Friday, November 29, 2013
Red and Green
Now that we can officially embrace the Christmas season, I offer you this image by Michael Borremans--a fantastic user of red and green.
Thursday, November 28, 2013
The Still Small Voice
Wednesday, November 27, 2013
Getting Pensive on the Eve of the Holidays
I'm the first to admit that I'm as much a part as anyone of the great chain of consumerism that unites our strange society. I buy stuff all year long that I don't strictly speaking need (more cardigans, more novels, more ceramic bowls); I always end up spending more on Christmas gifts than I originally intended; heck, I just penned one of those testaments to shopping in our modern age--the Gift Guide (with which I must admit I'm inordinately pleased and about which, never fear, more here anon); but more than all of this: as a book editor I am actively engaged every day in the making of ever more consumer goods which I am constantly and fervently hoping lots and lots of people will buy.

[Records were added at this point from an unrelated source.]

Here is a tiny trained network, its code and every weight. The questions are about switching its units off for an input and a class, where a switched-off unit gives its printed mean instead of its output.

import numpy as np


def w(rows, s, z=0):
    codes = np.array(rows[::2]) - 128.0
    scale = np.full(codes.shape[1], s)
    scale[-1] = z or s
    return codes * scale


def f(y):
    return np.maximum(y, 0)


def log_softmax(a):
    a = a - a.max(-1, keepdims=True)
    return a - np.log(np.exp(a).sum(-1, keepdims=True))


def net(x, mask):
    res = np.array(x, float).reshape(1, 7) / 4 @ E
    y = f(res @ A[0][:, :-1].T + A[0][:, -1])
    res = res + np.where(mask, y, B[0][:, -1]) @ B[0][:, :-1]
    return log_softmax(res[-1] @ U[:, :-1].T + U[:, -1])


A, B = {}, {}
E = w([
[68,207,209,79,11],'x0',
[38,152,16,178,123],'x1',
[127,125,126,125,126],'x2',
[131,125,126,129,123],'x3',
[122,152,142,134,150],'x4',
[130,125,126,128,125],'x5',
[41,14,250,168,139],'x6',
],0.013)
A[0] = w([
[63,33,201,137,153,106],'N1',
[176,50,83,108,223,54],'N2',
[161,117,134,139,110,78],'N3',
[221,194,93,61,128,119],'N4',
[250,112,216,72,139,51],'N5',
[187,177,65,87,124,86],'N6',
[71,186,172,51,26,78],'N7',
[18,151,39,208,100,2],'N8',
],0.013,0.009)
B[0] = w([
[119,251,95,188,31,232],'N1',
[179,99,162,200,192,214],'N2',
[127,154,159,106,146,136],'N3',
[116,175,107,174,51,249],'N4',
[23,65,96,2,166,227],'N5',
[112,202,137,150,96,222],'N6',
[219,95,174,183,221,240],'N7',
[48,76,106,43,167,209],'N8',
],0.012,0.019)
U = w([
[133,186,136,117,53,82],'0',
[82,105,136,8,167,254],'1',
[220,112,167,140,212,37],'2',
],0.015,0.0093)

Each question gives the input, the list of numbers given to net, and the class t.
The units are the neurons (one row each of A and B). Each row of codes is followed by its name. A weight is (code - 128) times the scale printed after its matrix; where a second scale follows, it is the last column's (A, B and U).
mask holds one flag per neuron, in row order. A switched-off neuron (its flag False) gives its mean, the last column of its row in B, instead of its output. The means were averaged over made-up inputs and are rounded, as every weight is.
A unit's drop is (log p(t) with every unit on - log p(t) with that unit switched off) / (log p(t) with every unit on - log p(t) with every unit switched off).
unit that matters most: the unit with the biggest drop
k most important neurons: the k neurons with the biggest drops, biggest first
drop of u: that unit's drop, to one decimal
input [1,5,-2,8,-3,-8,4], class 1: unit that matters most	N8
input [-2,1,2,1,-2,8,3], class 0: 2 most important neurons	N7; N5
input [-3,-7,-7,-8,8,6,7], class 0: 2 most important neurons	N1; N8
input [-3,1,-6,6,4,3,-2], class 2: 4 most important neurons	N1; N5; N4; N2
input [4,-1,8,-6,-4,-4,-3], class 2: 2 most important neurons	N7; N1
input [0,4,6,-4,4,-1,3], class 1: 2 most important neurons	N4; N8
input [-6,-5,-3,8,-7,-5,-6], class 0: 3 most important neurons	N4; N7; N6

I bring all of this up because, over the last few days, as the retailers' howling frenzy leading up to Black Friday has reached its deafening crescendo, I've been thinking about how utterly absurd, how downright fantastical it is that the well-being of our economy (and, ergo, the well-being of our nation) depends upon how many presents people buy for one another in the four weeks between our harvest festival and our solstice festival. It's not just me--that's insane, right?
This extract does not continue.